Seimone Augustus, Lindsay Whalen, Maya Moore and Rebekkah Brunson have built networks through USA Basketball and international play. When Sylvia Fowles decided not to play for Chicago and forced a trade, she decided she wanted to play in Minnesota.

At the time, Fowles professed a love for Chicago but said something was “lacking.” In Minnesota, she has bonded with Augustus, her former LSU teammate, and shared the ball with Moore, a superstar willing to take fewer shots to get the ball inside to Fowles.

“Thinking about Syl and her process of coming here, I think it was a combination of her knowing what was here and us making her feel welcomed,” Moore said. “In the offseason, our coaches do a good job of communicating with potential players, and we sometimes do as well. I think we do have the luxury of people seeing what we have here, by playing against us, watching us, seeing our chemistry, seeing our atmosphere that the fans have created, and it’s great. That helps us in getting great players here.”

With all five starters from a championship team returning, Reeve, the general manager and coach, tried to build a strong bench.

She traded for speedster Danielle Robinson, and signed forward Lynette Kizer and defensive specialist Tanisha Wright, who was retired and working as an assistant coach at North Carolina- Charlotte.

“Coach does a good job of selling the organization,” Kizer said. “Not that she has to say much. And then when we get here, everything she says about the organization is what she said. It may not be that way 100 percent of the time [with other teams].”

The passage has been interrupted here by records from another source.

Each scene shows the same named points in several views. A view is turned or mirrored, and shifted as a whole, has a little noise and may leave points out.
In the rows, 128 means zero.

Scene 1
View 1
<174>: [158 113 119 110  77 114 117 125 164]
<35>: [146 125 126 138  98 153 126 118 136]
<12>: [166  50 152 130 115 140  95 149 140]
<131>: [138 104  71 107 122 132 105 123 160]
<210>: [159  84 135 119 100 133 106 138 150]
<57>: [151 109  91 122  83 128 125 115 152]
<51>: [149  87  52 119  86 123 132 104 149]
<233>: [151  91  66  83 102  98 102 124 184]
<218>: [121 123  27 105 135 139 111 107 160]
<129>: [166  96 129 111  73 115 119 132 164]
<88>: [152 117 137 121  94 138 115 131 151]
<246>: [132 127  66 100 115 125 110 119 169]
<226>: [167  93 161 146  77 148 125 129 131]
<222>: [165  92 195 133 106 147  94 153 144]
<39>: [148 102  66 130  85 136 136 105 139]
View 2
<246>: [ 96  88 109 160 122 130 128 122 199]
<39>: [ 78 119  83 157 136 144 122 134 162]
<226>: [ 99 150  73 107 153 101 188 151 140]
<129>: [121 107  72 124 160 115 165 154 174]
<35>: [ 91 133  93 138 121 113 181 127 156]
<233>: [113  79 100 146 151 128 110 141 212]
<222>: [121 140 101  79 150  71 207 151 167]
<88>: [107 117  89 124 134 103 181 135 169]
<12>: [104 146 104  75 162  80 154 156 173]
<57>: [100 111  78 149 141 130 142 139 165]
<51>: [ 77 110  88 154 143 144 103 138 171]
<174>: [121  99  76 135 150 121 166 143 176]
<218>: [ 72  92 126 172 108 136  98 108 202]
<210>: [109 124  93 111 154 102 160 148 176]
<131>: [ 89 100 116 142 130 119 121 125 194]
View 3
<174>: [175 118 130 140  84 114 178 105 128]
<39>: [120 110 128  97  81 131 179 115 128]
<129>: [187 122 137 131  83 108 169  99 122]
<226>: [188 118 108  99  90  91 162  86  79]
<222>: [233 140 106 129 110  78 166  72  66]
<35>: [162 108  84 104  87 109 187 106  70]
<210>: [176 137 127 118 106 106 168  86 109]
<233>: [139 139 160 145 104 137 181 106 175]
<246>: [123 132 123 138 110 147 202 115 148]
<131>: [125 142 129 127 113 138 192 105 140]
<88>: [176 128 107 130 100 114 185  97 101]
<218>: [ 83 136 125 124 120 159 209 120 155]
<57>: [149 113 124 117  83 123 182 112 123]
<51>: [114 117 143  97  84 131 175 114 146]
View 4
<12>: [141 103 152 132 152  74  53 125 137]
<35>: [116 111 168 111 113 106 116 144 111]
<39>: [115 135 114  83 136 127 113 153  93]
<129>: [149  99 134 104 149 113 112 140 145]
<174>: [138  97 133 104 138 125 123 141 143]
<51>: [115 137  97  87 145 134 103 147  95]
<57>: [124 117 126  95 136 124 115 145 112]
<222>: [143  79 190 137 129  72  79 127 155]
<233>: [130 102  77 115 144 160 101 124 129]
<210>: [135 102 144 117 143 100  86 134 133]
<131>: [117 102 123 126 125 137  97 121 123]
<226>: [143 107 179 102 137  73 100 154 128]
<88>: [128 100 158 116 125 110 111 136 132]
<218>: [ 83 127  86 116 111 173 104 122  79]
View 5
<39>: [159 149 139 124  93 162 146 132 172]
<222>: [149  83 107 115 120  44 162 167 172]
<57>: [144 137 135 136  96 135 148 139 172]
<12>: [163  96 106 108  89  71 159 141 173]
<210>: [155 114 124 123  99  86 162 139 171]
<35>: [139 106 127 122 112 121 133 168 173]
<233>: [145 143 128 164  55 128 156  92 163]
<88>: [123  92 115 146 102 102 132 158 168]
<218>: [148 127 119 136  34 179 114 105 164]
<246>: [135 127 120 150  55 150 128 118 163]
<174>: [134 129 132 155 108 108 161 136 167]
<226>: [151 116 130 107 136  89 162 174 177]
View 6
<129>: [ 86 177 108 153 119 117 166 103 149]
<246>: [133 167 162 149 101 106 108  94 163]
<131>: [119 152 156 143 101 107 120  99 175]
<51>: [105 129 158 151 118  98 116  90 137]
<35>: [101 154 119 187 116 145 140 102 182]
<39>: [ 98 129 150 167 123 112 115  91 143]
<218>: [138 119 199 142 101  98  78  93 170]
<226>: [ 72 144  95 183 126 141 175 109 180]
<88>: [102 171 114 169 111 132 153 104 182]
<233>: [109 187 149 115 107  74 133  91 125]
<57>: [101 152 134 167 118 118 134  95 150]
<222>: [ 73 171  84 160 104 146 196 124 217]
<12>: [ 69 138 107 134 105 118 188 123 206]

Which points are out of place in each view (at most two, in the order of its rows)? Write - if all are in place.
view 1 | -
view 2 | -
view 3 | <222>, <35>
view 4 | <131>
view 5 | <12>, <88>
view 6 | <218>, <233>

“I thought it was a good fit for me,” Wright said. “There were other teams, too. For me, it really was a matter of want and need. I want to be in a place that needed me — but wanted me as well. I didn’t want to go to a place that just wanted me for my veteran leadership. I wanted to be on the court.”

The Lynx’s stability means there are few surprises for new players.

“The team wins,” Reeve said. “Maybe if we weren’t winning, then we’re just nice people. That’s not the case. And I think there’s some history overseas. Lindsay and Tanisha played together.

“There’s a lot to sell here, but the No. 1 selling point is our players.”